START DATA

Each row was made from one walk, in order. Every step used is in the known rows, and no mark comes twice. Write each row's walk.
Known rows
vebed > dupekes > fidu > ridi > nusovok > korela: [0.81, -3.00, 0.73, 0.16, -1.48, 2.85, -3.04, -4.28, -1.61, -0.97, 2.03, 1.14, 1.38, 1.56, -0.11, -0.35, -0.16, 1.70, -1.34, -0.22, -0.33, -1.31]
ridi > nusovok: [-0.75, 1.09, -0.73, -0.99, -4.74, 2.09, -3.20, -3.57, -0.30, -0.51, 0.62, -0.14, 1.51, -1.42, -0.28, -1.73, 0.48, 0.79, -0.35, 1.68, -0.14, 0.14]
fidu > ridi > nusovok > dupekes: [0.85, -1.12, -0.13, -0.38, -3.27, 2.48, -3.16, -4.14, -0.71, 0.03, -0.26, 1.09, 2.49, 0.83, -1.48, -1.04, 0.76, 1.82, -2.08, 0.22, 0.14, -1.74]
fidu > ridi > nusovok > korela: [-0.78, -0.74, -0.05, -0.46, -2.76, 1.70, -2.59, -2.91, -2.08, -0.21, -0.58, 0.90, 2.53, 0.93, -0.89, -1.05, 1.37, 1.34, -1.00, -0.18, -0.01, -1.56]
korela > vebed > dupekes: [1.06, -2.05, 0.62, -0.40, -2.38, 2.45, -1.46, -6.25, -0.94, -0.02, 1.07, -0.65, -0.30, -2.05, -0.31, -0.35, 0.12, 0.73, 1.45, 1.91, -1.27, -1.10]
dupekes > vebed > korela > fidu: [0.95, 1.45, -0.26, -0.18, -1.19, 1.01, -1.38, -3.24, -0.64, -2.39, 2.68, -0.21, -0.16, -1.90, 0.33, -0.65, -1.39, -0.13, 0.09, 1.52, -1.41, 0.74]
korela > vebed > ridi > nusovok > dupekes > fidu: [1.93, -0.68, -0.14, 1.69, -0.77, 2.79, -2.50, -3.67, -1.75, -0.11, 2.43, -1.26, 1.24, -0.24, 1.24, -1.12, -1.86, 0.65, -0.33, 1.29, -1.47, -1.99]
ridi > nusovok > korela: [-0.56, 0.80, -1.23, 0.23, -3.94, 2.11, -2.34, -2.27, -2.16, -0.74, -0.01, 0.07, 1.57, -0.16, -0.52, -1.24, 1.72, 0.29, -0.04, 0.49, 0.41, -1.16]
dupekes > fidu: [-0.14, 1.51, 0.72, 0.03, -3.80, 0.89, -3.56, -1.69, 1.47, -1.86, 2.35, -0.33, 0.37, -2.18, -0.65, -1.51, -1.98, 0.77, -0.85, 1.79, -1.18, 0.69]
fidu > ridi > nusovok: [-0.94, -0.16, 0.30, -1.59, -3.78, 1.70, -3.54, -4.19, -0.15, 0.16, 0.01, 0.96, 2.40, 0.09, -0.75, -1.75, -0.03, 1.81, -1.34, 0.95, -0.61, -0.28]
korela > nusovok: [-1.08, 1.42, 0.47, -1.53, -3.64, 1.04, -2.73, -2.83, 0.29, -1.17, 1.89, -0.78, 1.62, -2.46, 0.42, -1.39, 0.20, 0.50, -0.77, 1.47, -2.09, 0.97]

END DATA

### YOUR INSTRUCTIONS
The required result is an exact repeat of the records above from the line containing "0.95, -0.61, -0.28]" to their final line.

### SOLUTION TO THIS TASK
fidu > ridi > nusovok: [-0.94, -0.16, 0.30, -1.59, -3.78, 1.70, -3.54, -4.19, -0.15, 0.16, 0.01, 0.96, 2.40, 0.09, -0.75, -1.75, -0.03, 1.81, -1.34, 0.95, -0.61, -0.28]
korela > nusovok: [-1.08, 1.42, 0.47, -1.53, -3.64, 1.04, -2.73, -2.83, 0.29, -1.17, 1.89, -0.78, 1.62, -2.46, 0.42, -1.39, 0.20, 0.50, -0.77, 1.47, -2.09, 0.97]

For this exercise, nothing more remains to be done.